As her children changed schools Cathy met and soon became a “sewing, fixing and problem solver” at the Kinkaid school. Cathy and the other Drama Mamas helped keep the high school drama to a low roar so that the various productions could run without a hitch. The teachers, staff and students all knew that they could rely on the Mamas to solve many problems.

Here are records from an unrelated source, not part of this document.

Each path below is one point turned by a fixed rotation once a step. After each direction that follows a path, write how fast that rotation turns it, in deg/step (0 if it stays still).
Each turn is a multiple of 5 degrees from 10 to 175, or 0.
Each row of a path follows its step; steps can be skipped.
path 1
step 0: [-1.47  1.66 -1.45 -0.14  0.99  0.50  0.14 -0.01 -1.21  0.37 -2.73  2.55
  1.15 -1.19 -0.27 -1.84 -0.84 -4.04  1.69 -2.53 -1.47 -3.75 -2.57 -0.78
 -0.21  1.15 -2.25 -1.11  0.78  2.55 -1.20  2.18  0.01  2.05  1.64 -3.14
 -2.41  3.35  0.16 -1.23  2.11  6.52 -1.47]
step 1: [ 1.30  0.93 -0.07  2.34 -2.53 -0.87 -0.57  1.71 -1.63  2.66  2.99 -5.85
 -0.67  0.74  1.35 -2.21  0.52  0.91 -1.98  0.30 -1.11 -0.70  0.17  0.22
  0.45  1.12 -0.48 -0.23  1.36 -1.25 -0.93 -0.36  0.97 -2.67  0.09 -3.46
  0.87  4.07  3.68 -0.13  1.68  5.13  3.58]
step 2: [ 0.12 -2.09 -1.66  2.91 -2.28 -1.20 -1.40  0.29  0.94 -4.49 -0.43 -0.26
 -0.64 -2.42  0.65  0.41 -2.27 -0.34  3.38 -0.57 -0.50  0.18  2.08 -2.94
 -0.83 -1.58 -1.55 -1.01  2.68 -3.99  4.14  0.51  4.39  1.15  1.02 -2.73
 -2.79  0.48  3.77  0.26  0.52 -0.40  1.82]
step 5: [ 0.04  0.51  1.60  0.28  1.99 -3.49  0.28  1.13  1.02  3.25 -1.53  0.74
  2.26  0.70  1.82 -2.35  0.00  1.84  0.89 -0.59  1.46  3.68  0.70  2.11
 -3.45  2.93 -3.85 -0.91 -0.28  0.87  2.11  1.65  0.11 -1.33  2.30 -2.55
 -2.04 -3.29 -3.61  2.87 -1.35 -0.15  4.00]
step 8: [-1.84 -0.68 -0.25 -0.78  3.06 -1.84 -1.41 -0.80 -4.33 -1.61  1.96 -0.72
 -1.64 -0.95  2.73 -1.86  1.12 -1.23 -0.91 -0.32 -2.00  0.70  1.24  0.09
 -0.43 -2.71 -1.59 -7.42  1.17 -0.72 -1.37  2.23 -3.42  0.10 -0.30  2.34
 -0.83  0.45  2.66 -1.04 -2.13 -2.80  1.12]
step 9: [ 0.11 -0.08  4.68 -1.45 -0.68  0.68 -3.46 -0.20 -0.74 -2.72  2.34  3.12
  1.10 -1.32  1.53  0.45  2.73 -1.15  0.68 -0.97  0.24  0.56  2.15  3.26
 -0.11  2.99 -1.83  0.64 -1.99 -2.22 -0.99 -0.39 -2.18 -0.52  2.19  0.03
  0.81  2.30  3.63  3.47  4.12 -3.26 -1.74]
step 10: [ 2.92 -4.27  3.01 -0.17  4.76 -0.66 -0.48 -3.51  1.25  0.33  1.45 -1.19
  2.65  0.39 -2.62  0.12  1.91 -0.34  0.60  1.26  0.28  1.31 -1.28  0.70
 -4.23  1.04  1.91  0.88 -1.47 -0.33 -2.23  2.17  2.08  2.33  2.19  1.64
 -1.30  2.10  3.00 -3.80 -0.52 -0.21 -0.96]
step 11: [-0.11 -1.63 -1.91  4.77  2.96  1.93 -2.24 -1.46  4.16 -1.46 -2.08  0.32
 -0.82  3.53  1.88 -1.72  1.69 -2.61 -0.44  1.31 -0.79 -1.90  0.89 -0.28
  0.35  3.80 -0.45  1.54  0.50 -2.97 -5.47  1.86 -1.66 -1.26  0.73  1.37
 -1.73 -0.69 -2.38  0.56  0.47  0.40  1.39]
step 13: [ 3.19 -1.21 -1.99  4.23  0.04 -1.20  1.16 -0.18 -1.00 -0.55 -0.63  4.25
 -2.61  0.47  1.95  4.81  0.74 -0.17 -2.53 -3.26  1.51 -0.91 -1.44  1.57
 -1.75 -0.32  4.90  1.09  1.16 -0.72  2.39  4.55 -0.78  0.34 -0.92 -0.69
  0.45 -1.52  0.79  2.17 -0.48 -1.52 -0.47]
step 14: [-3.86 -1.84 -3.25 -2.50  3.04 -5.26  3.60 -1.35 -0.08 -1.83 -2.10 -0.17
 -1.67  0.03  0.73  2.57  4.00  3.68 -1.03  0.59 -2.78  0.22 -0.97  1.03
  2.55  1.37  1.94  1.04 -1.52 -0.15 -0.74 -1.03 -0.43 -0.19  0.51  0.37
  1.97  0.21  1.21  2.82 -1.64  1.49 -2.23]
[-0.62  0.35 -1.17 -0.69 -0.29 -0.04 -0.45 -0.94  0.56 -0.24  0.84 -0.09
 -1.20  0.40  0.30  1.29  0.03  0.05 -0.14 -0.43  0.17  0.75 -0.18 -0.35
 -0.41 -0.98 -0.06 -0.92 -0.64  0.13  0.13  0.29 -0.24 -0.23 -0.01 -0.78
  0.48 -0.61  0.31 -0.24  1.33 -0.80 -0.25]  70
[ 0.80 -0.49  0.25 -1.31 -0.18 -0.28 -0.03  0.17 -0.26 -1.46  0.56 -0.36
  0.14 -0.24 -0.72 -0.41 -0.12  0.95  0.41  0.52  0.38  0.04  0.73 -0.33
  0.51  0.77  0.38 -0.75 -1.07 -0.64 -0.12  0.98  0.30  0.78 -0.29  0.86
 -0.09 -0.17 -0.60  0.50  0.86 -0.07  0.04]  60
[ 0.47 -0.03 -0.56 -0.18 -0.03  1.21  0.07  0.53  1.67 -0.04 -0.20 -0.19
 -0.70  0.04 -0.17 -0.58 -0.44  0.24 -0.39 -0.21  0.56  0.72 -0.28  0.02
 -0.17  0.57 -0.30  0.12 -0.09  0.47  0.36  0.97 -1.16 -0.12  0.27 -0.24
 -0.43  0.99 -0.64 -0.92  0.03  1.26  0.85]  65
[ 0.05 -0.42 -0.16 -0.70  0.68  0.16 -0.32 -0.30 -0.84  0.75  0.01  0.71
  0.08  0.09 -0.04  0.54 -0.50 -0.76  0.54 -0.19  1.47  1.10  0.17 -0.39
 -0.69  0.20 -0.24 -0.35  0.70  0.09  0.95  0.61  1.51  0.41  0.15  0.28
 -1.01 -0.21 -0.10 -0.37 -0.54  0.61 -0.55]  140
[ 0.28 -0.29  1.00 -1.18 -1.38 -0.34  0.78 -0.50  0.12  0.27  0.21  0.53
 -0.13  0.36  0.37  0.49  0.22 -0.14  0.63 -0.99 -0.07 -0.33 -0.49  0.37
  0.43  0.38 -0.14 -0.37  0.71  0.51 -0.74  0.96 -0.33  0.21  1.31  0.07
  0.85 -0.55  0.56  0.23 -0.74  0.51  0.53]  80
[ 1.04 -0.95 -0.23  1.14 -0.05 -0.59  0.30 -0.76  0.45  0.10  0.04 -0.28
 -0.67  0.07 -0.03 -0.81  0.38  0.08 -0.70 -0.06 -0.06  0.67 -0.57 -0.40
  0.83 -0.42 -0.33 -0.47 -0.30  0.25  0.12  0.17  0.48  1.42  0.24 -0.86
 -0.84 -0.34 -0.10  0.53 -1.11 -1.03  0.42]  125
[ 0.90 -0.39 -0.34 -0.84  0.90  0.25  0.80 -0.87  0.93 -0.77 -0.47 -0.56
  1.41  0.01  0.48  0.51  0.45  0.00 -0.26 -0.52 -0.09 -0.56  0.02 -0.29
  0.21 -0.90  0.56  1.19  0.50  0.30  0.89 -0.22 -0.33  0.58  0.53  0.16
 -0.40 -0.25  0.28 -0.05  0.57  0.19 -0.82]  100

As her children went away for college, Cathy decided she needed a challenge and wanted to be in a smaller, more family-like environment and so took a job at the St. John’s School. There again she met wonderful people to support and was especially close to her fellow kindergarten teachers. She always seemed to understand you make the best music with a trio. During this time she also completed a Master’s in Education from the University of Houston with her husband David sweetly typing all her papers while she dictated. Throughout her career she resisted moving into any job position that would detract from her daily contact and teaching of young children, her “friends.” Many of her former pupils still can recall a lesson, story, or activity they shared with her.

During her time at St. John’s she began having issues with her vision, particularly on the left side. After visiting from one specialist to another her issues with ordering and memory along with the vision problems were eventually diagnosed as Visual Variant Alzheimer’s Disease, an uncommon form of Alzheimer’s that begins in the visual cortex.

Cathy loved people, especially children, and could be your best advocate and a loving friend. She was eternally optimistic (called a “Pollyanna” by many) and could talk to anyone, whether it was an in-depth conversation with the grocery clerk or long, deep and occasionally meandering conversations with friends and loved ones.

On Tuesday, August 14, 2018, Cathy passed away peacefully. She was a bright, shiny light and will be missed.